- Born: Grenada
- Career
- Country: United Kingdom
- Website: www.bbc.co.uk/programmes/p001d73y

= Mike Shaft =

UK radio presenter

Mike Shaft is a UK based radio presenter, who has been active in British broadcasting for over forty years. During his career Shaft has presented programmes for Piccadilly Radio, Jazz FM, BBC Radio Manchester and Mike Shaft's Music and Radio Office. He also has enjoyed a stint on television where he was a presenter on the BBC daytime Open Air programme.

In 2017 Shaft's Radio Manchester show won the national, Jerusalem Award – recognised as "a delightful presentational style and truly fitting of the great city from which it comes….willing to ask any question and to leave questions open, this is 21st century religious broadcasting".

==Career==
Shaft was born in Grenada and moved to the UK in 1968. He currently resides in Manchester.

Shaft began his broadcasting career in 1978 when he joined Piccadilly Radio on a freelance basis and in 1980 he was given his own weekly programme. In 1987 he left Piccadilly and joined BBC Radio Manchester as a presenter of the weekly soul music show, it was during his first stint on Radio Manchester that Mike was offered a presenting job on television, he was one of the presenters for Open Air and was a co-presenter for two series. Soon after he began presenting episodes of Open Air, Shaft fulfilled the position of the Drivetime show on Radio Manchester.
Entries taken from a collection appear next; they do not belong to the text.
Below is a small trained network, with its code and all its weights. Each question gives an input and a class and asks what happens when units are switched off, that is, made to give their printed mean instead of their output.

import numpy as np


def w(rows, s, z=0):
    codes = np.array(rows[::2]) - 128.0
    scale = np.full(codes.shape[1], s)
    scale[-1] = z or s
    return codes * scale


def f(y):
    return y / 2 * (1 + np.tanh(0.7978845608 * (y + 0.044715 * y**3)))


def log_softmax(a):
    a = a - a.max(-1, keepdims=True)
    return a - np.log(np.exp(a).sum(-1, keepdims=True))


def net(x, mask):
    res = np.array(x, float).reshape(1, 8) / 4 @ E
    y = f(res @ A[0][:, :-1].T + A[0][:, -1])
    res = res + np.where(mask, y, B[0][:, -1]) @ B[0][:, :-1]
    return log_softmax(res[-1] @ U[:, :-1].T + U[:, -1])


A, B = {}, {}
E = w([
[128,129,128],'x0',
[128,128,128],'x1',
[152,21,135],'x2',
[179,120,4],'x3',
[128,128,128],'x4',
[13,102,76],'x5',
[127,127,128],'x6',
[128,127,129],'x7',
],0.013)
A[0] = w([
[65,229,133,185],'n1',
[157,232,97,158],'n2',
[42,153,50,2],'n3',
[186,189,84,128],'n4',
[115,176,228,54],'n5',
[58,70,174,120],'n6',
[133,168,181,55],'n7',
[117,174,220,59],'n8',
[118,160,192,153],'n9',
[122,161,187,164],'n10',
[129,129,127,121],'n11',
[116,165,210,200],'n12',
[217,176,94,142],'n13',
[117,162,203,186],'n14',
[202,95,217,23],'n15',
[163,75,54,105],'n16',
[201,183,92,139],'n17',
[90,180,134,141],'n18',
[73,71,172,114],'n19',
[233,81,184,133],'n20',
[34,254,139,3],'n21',
[72,65,136,111],'n22',
[210,105,210,61],'n23',
[128,88,39,30],'n24',
[152,80,62,93],'n25',
[144,152,115,122],'n26',
[195,188,77,131],'n27',
[149,81,58,186],'n28',
],0.0099,0.01)
B[0] = w([
[201,184,102,254],'n1',
[117,118,184,229],'n2',
[250,217,130,185],'n3',
[98,101,185,201],'n4',
[202,211,157,185],'n5',
[81,68,154,196],'n6',
[147,156,147,145],'n7',
[166,190,136,179],'n8',
[138,126,92,194],'n9',
[127,120,99,196],'n10',
[122,136,125,125],'n11',
[122,94,79,240],'n12',
[112,124,188,223],'n13',
[120,110,75,225],'n14',
[86,79,49,177],'n15',
[161,149,94,198],'n16',
[91,118,215,211],'n17',
[172,155,109,178],'n18',
[95,89,156,182],'n19',
[189,182,81,232],'n20',
[86,57,15,196],'n21',
[65,57,152,179],'n22',
[137,111,42,193],'n23',
[118,84,61,173],'n24',
[159,137,91,180],'n25',
[123,119,141,139],'n26',
[100,107,179,212],'n27',
[158,178,144,236],'n28',
],0.011,0.0095)
U = w([
[234,222,138,252],'0',
[116,88,2,67],'1',
[59,84,246,103],'2',
],0.0091,0.0013)

Each question gives the input, the list of numbers given to net, and the class t.
The units are the neurons (one row each of A and B). Each row of codes is followed by its name. A weight is (code - 128) times the scale printed after its matrix; where a second scale follows, it is the last column's (A, B and U).
mask holds one flag per neuron, in row order. A switched-off neuron (its flag False) gives its mean, the last column of its row in B, instead of its output. The means were averaged over made-up inputs and are rounded, as every weight is.
A unit's drop is (log p(t) with every unit on - log p(t) with that unit switched off) / (log p(t) with every unit on - log p(t) with every unit switched off).
The circuit of an input: a set's keep is (log p(t) with only the set's units on - log p(t) with every unit switched off) / (log p(t) with every unit on - log p(t) with every unit switched off). Starting from the 12 units with the biggest drops (on a tie, the unit counted first), units are removed one at a time, each time the one whose removal leaves the highest keep (on an exact tie, the one counted first), for as long as the keep stays at least 0.8.
circuit, biggest first: the units of the circuit, biggest drop first
top k neurons: the k neurons with the biggest drops, biggest first
drop when u is switched off: that unit's drop, to one decimal
input [6,7,0,-8,-4,1,7,3], class 1: top 2 neurons : [n12 n14]
input [-3,-8,4,-5,-1,-7,2,1], class 1: circuit, biggest first : [n15]
input [-3,-3,-8,6,5,2,7,-6], class 0: top 2 neurons : [n3 n1]
input [1,0,-5,2,7,0,5,1], class 2: top 2 neurons : [n20 n3]
input [7,5,7,4,4,0,-4,4], class 0: top 2 neurons : [n28 n21]
input [4,-5,-1,1,-5,3,5,3], class 0: top 2 neurons : [n21 n12]
input [-3,4,5,-2,1,-8,2,-3], class 1: top 2 neurons : [n15 n23]
input [0,5,4,0,-3,1,1,1], class 2: drop when n4 is switched off : -0.1
input [2,-1,-1,5,6,7,-6,-7], class 0: drop when n3 is switched off : 0.5
input [5,8,4,4,7,0,3,-5], class 0: drop when n28 is switched off : 0.3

In 1989 he left Radio Manchester in order to set up Sunset Radio, where he became Managing Director and Programme Controller. The station proved popular with listeners, but Shaft left the station in 1990 due to disagreement with some members of the Board about the direction that the station was taking. Following his resignation Shaft began working for various radio stations across the North West of England, these included Marcher Sound, Piccadilly Gold, Piccadilly Key 103 and Wear FM. During this time, Mike also co-presented a television series for Central Television called One World. In 1990 Shaft also appeared as a radio host in Coronation Street, interviewing Alec and Bet Gilroy at the Rover's Return.

Shaft returned to frontline broadcasting in 1993 when he presented the mid-morning programme on The Bay, during his stint he was also head of promotion for The Bay. In 1996 he left The Bay in order to work for Jazz FM and The Christian Broadcasting station Reach FM in Bolton. Additionally Shaft returned to Piccadilly Radio in 1993, where he became Head of Music and also fronted the late night show Takin’ care of business for seven years, which featured briefly in the first episode of Cold Feet's fourth series.

On television Shaft was Sky Television's basketball commentator during the mid-1990s, he has presented programmes for The Christian Channel and regularly contributed to BBC Breakfast.

He later presented the Sunday morning breakfast show on BBC Radio Manchester, hosting his final programme on 27 March 2022.